MicroRNA-193b regulates proliferation, migration and invasion in human hepatocellular carcinoma cells.

Background And Aims: Recently, some miRNAs have been reported to be connected closely with the development of human hepatocellular carcinoma. However, the functions of these miRNAs in HCC remain largely undefined.

Methods: The expression profiles of miR-193b were compared between HCC tissues and adjacent normal liver tissues using qRT-PCR method. This method was also be used to screen the potential target genes of miR-193b. A luciferase reporter assay was conducted to confirm target association. Finally, the functional effect of miR-193b in hepatoma cells was examined further.
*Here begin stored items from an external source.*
Here are made-up elements, facts about them, and rows of numbers that follow some of those facts. Name the element behind each unnamed row.

Facts:
nagate: uses; zestar: belongs to class
nagate(j_10, j_632); nagate(j_158, j_590); nagate(j_175, j_26); nagate(j_175, j_877)
nagate(j_175, j_334); nagate(j_195, j_28); nagate(j_195, j_575); nagate(j_237, j_807)
nagate(j_237, j_525); nagate(j_290, j_761); nagate(j_321, j_398); nagate(j_337, j_808)
nagate(j_337, j_623); nagate(j_337, j_224); nagate(j_337, j_708); nagate(j_346, j_564)
nagate(j_352, j_921); nagate(j_352, j_878); nagate(j_352, j_65); nagate(j_352, j_240)
nagate(j_358, j_784); nagate(j_358, j_577); nagate(j_38, j_149); nagate(j_38, j_621)
nagate(j_38, j_528); nagate(j_408, j_761); nagate(j_433, j_789); nagate(j_433, j_87)
nagate(j_433, j_710); nagate(j_433, j_141); nagate(j_433, j_708); nagate(j_434, j_761)
nagate(j_462, j_418); nagate(j_462, j_710); nagate(j_462, j_556); nagate(j_465, j_105)
nagate(j_465, j_456); nagate(j_48, j_90); nagate(j_48, j_151); nagate(j_482, j_894)
nagate(j_562, j_860); nagate(j_562, j_877); nagate(j_562, j_90); nagate(j_562, j_409)
nagate(j_571, j_954); nagate(j_571, j_710); nagate(j_614, j_335); nagate(j_677, j_551)
nagate(j_677, j_418); nagate(j_677, j_472); nagate(j_677, j_74); nagate(j_705, j_428)
nagate(j_705, j_674); nagate(j_727, j_941); nagate(j_727, j_7); nagate(j_727, j_790)
nagate(j_772, j_606); nagate(j_772, j_53); nagate(j_772, j_633); nagate(j_801, j_577)
nagate(j_820, j_428); nagate(j_820, j_720); nagate(j_835, j_472); nagate(j_866, j_512)
nagate(j_866, j_606); nagate(j_866, j_621); nagate(j_866, j_302); nagate(j_866, j_926)
nagate(j_869, j_288); nagate(j_869, j_487); nagate(j_869, j_472); nagate(j_869, j_239)
nagate(j_908, j_343); nagate(j_908, j_656); nagate(j_909, j_789); nagate(j_909, j_551)
nagate(j_909, j_881); nagate(j_909, j_409); nagate(j_909, j_239); nagate(j_919, j_808)
nagate(j_94, j_88); nagate(j_94, j_65); nagate(j_94, j_955); nagate(j_946, j_457)
nagate(j_946, j_846); nagate(j_946, j_878); nagate(j_946, j_409); nagate(j_946, j_130)
nagate(j_951, j_66); nagate(j_978, j_876); nagate(j_985, j_36); nagate(j_985, j_565)
zestar(j_10, flustar); zestar(j_105, peti); zestar(j_130, stosku); zestar(j_140, latrom)
zestar(j_141, flustar); zestar(j_149, latrom); zestar(j_151, tragras); zestar(j_158, flustar)
zestar(j_175, peti); zestar(j_181, stosku); zestar(j_195, stosku); zestar(j_224, tragras)
zestar(j_237, tragras); zestar(j_239, tragras); zestar(j_240, bigrures); zestar(j_26, bigrures)
zestar(j_28, stosku); zestar(j_288, peti); zestar(j_290, peti); zestar(j_302, stosku)
zestar(j_31, flustar); zestar(j_321, bizem); zestar(j_334, tragras); zestar(j_335, tragras)
zestar(j_337, flustar); zestar(j_343, tragras); zestar(j_346, tragras); zestar(j_352, stosku)
zestar(j_358, flustar); zestar(j_36, flustar); zestar(j_38, bigrures); zestar(j_398, tragras)
zestar(j_408, stosku); zestar(j_409, flustar); zestar(j_418, tragras); zestar(j_428, stosku)
zestar(j_433, flustar); zestar(j_434, flustar); zestar(j_456, flustar); zestar(j_457, bizem)
zestar(j_462, bizem); zestar(j_465, bizem); zestar(j_472, stosku); zestar(j_48, flustar)
zestar(j_482, tragras); zestar(j_487, latrom); zestar(j_512, flustar); zestar(j_525, tragras)
zestar(j_528, stosku); zestar(j_53, bizem); zestar(j_543, bizem); zestar(j_551, peti)
zestar(j_556, peti); zestar(j_562, tragras); zestar(j_564, stosku); zestar(j_565, tragras)
zestar(j_571, peti); zestar(j_575, tragras); zestar(j_577, flustar); zestar(j_590, peti)
zestar(j_606, bizem); zestar(j_614, flustar); zestar(j_621, tragras); zestar(j_623, tragras)
zestar(j_632, tragras); zestar(j_633, tragras); zestar(j_65, tragras); zestar(j_656, tragras)
zestar(j_66, tragras); zestar(j_665, peti); zestar(j_670, bigrures); zestar(j_674, bizem)
zestar(j_677, flustar); zestar(j_7, peti); zestar(j_705, bigrures); zestar(j_708, bigrures)
zestar(j_710, bigrures); zestar(j_720, flustar); zestar(j_727, tragras); zestar(j_74, stosku)
zestar(j_761, latrom); zestar(j_772, tragras); zestar(j_784, peti); zestar(j_789, bizem)
zestar(j_790, peti); zestar(j_801, bigrures); zestar(j_807, tragras); zestar(j_808, flustar)
zestar(j_820, latrom); zestar(j_835, latrom); zestar(j_846, flustar); zestar(j_860, bigrures)
zestar(j_866, bigrures); zestar(j_869, bigrures); zestar(j_87, stosku); zestar(j_876, stosku)
zestar(j_877, bigrures); zestar(j_878, tragras); zestar(j_88, stosku); zestar(j_881, peti)
zestar(j_894, tragras); zestar(j_90, flustar); zestar(j_908, latrom); zestar(j_909, tragras)
zestar(j_919, tragras); zestar(j_921, tragras); zestar(j_926, tragras); zestar(j_94, tragras)
zestar(j_941, tragras); zestar(j_946, tragras); zestar(j_951, flustar); zestar(j_954, tragras)
zestar(j_955, flustar); zestar(j_961, tragras); zestar(j_978, bigrures); zestar(j_985, flustar)

Some elements and their rows:
j_860: [-32  -9   3  16  19  -4  -5   7 -18 -44  12  12   0  24 -16  -5   6  10
  39  16 -35 -13 -10 -11  25  50]
j_670: [-22 -17 -14   5  12 -24  -4  21 -27 -22  16  10  17  -4 -27  -9  -1  19
  32  18  -7   4 -33 -19  16  26]
j_710: [-52 -30  15  26  -4   3 -19  31 -27 -36  -3   3  13  -1 -10   1  10  36
  46   3   0   6  -9 -14  21  18]
j_708: [-52 -21  12  26  -1  -2 -20  35 -22 -35  -6   3  21  -3 -17  -3   6  41
  47  10   2   5  -8 -18  16   9]
j_869: [-40  -9 -25 -28  -8 -39 -13   4 -29 -38   7  18   1   8 -18   2  17  35
  46  -8 -17  -2  -5 -18   0  45]
j_543: [ 12 -12 -17   0  -9   9  18  -1 -12  -5 -24  16 -16   0 -25 -15 -16  12
  -8   0  27 -14  -4  -7  11  -2]
j_321: [ 15  -5 -24  -7 -10  -4  19  -2 -11  -2 -24  18 -15  -2 -30 -16 -16  12
  -9  -2  27 -16  -3  -8   6  -3]
j_674: [ 19 -50  -9 -11  -5   3  19   7 -24   8 -12  28 -39 -10   0 -14 -11   7
 -14 -17  38  -7 -24  -3  12   7]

Results: miR-193b was significantly down-regulated in most of the HCC tissues compared to the matching non-tumoural liver tissues. Furthermore, ectopic expression of miR-193b dramatically suppressed the ability of hepatoma cells to form colonies in vitro and to develop tumours in nude mice. CCND1 and ETS1 were revealed to be regulated by miR-193b directly. By regulating the expressions of these oncogenes, miR-193b induced cell cycle arrest and inhibited the invasion and migration of hepatoma cells.

Conclusions: miR-193b may function as a tumour suppressor in the development of HCC by acting on multiple tumourigenic pathways.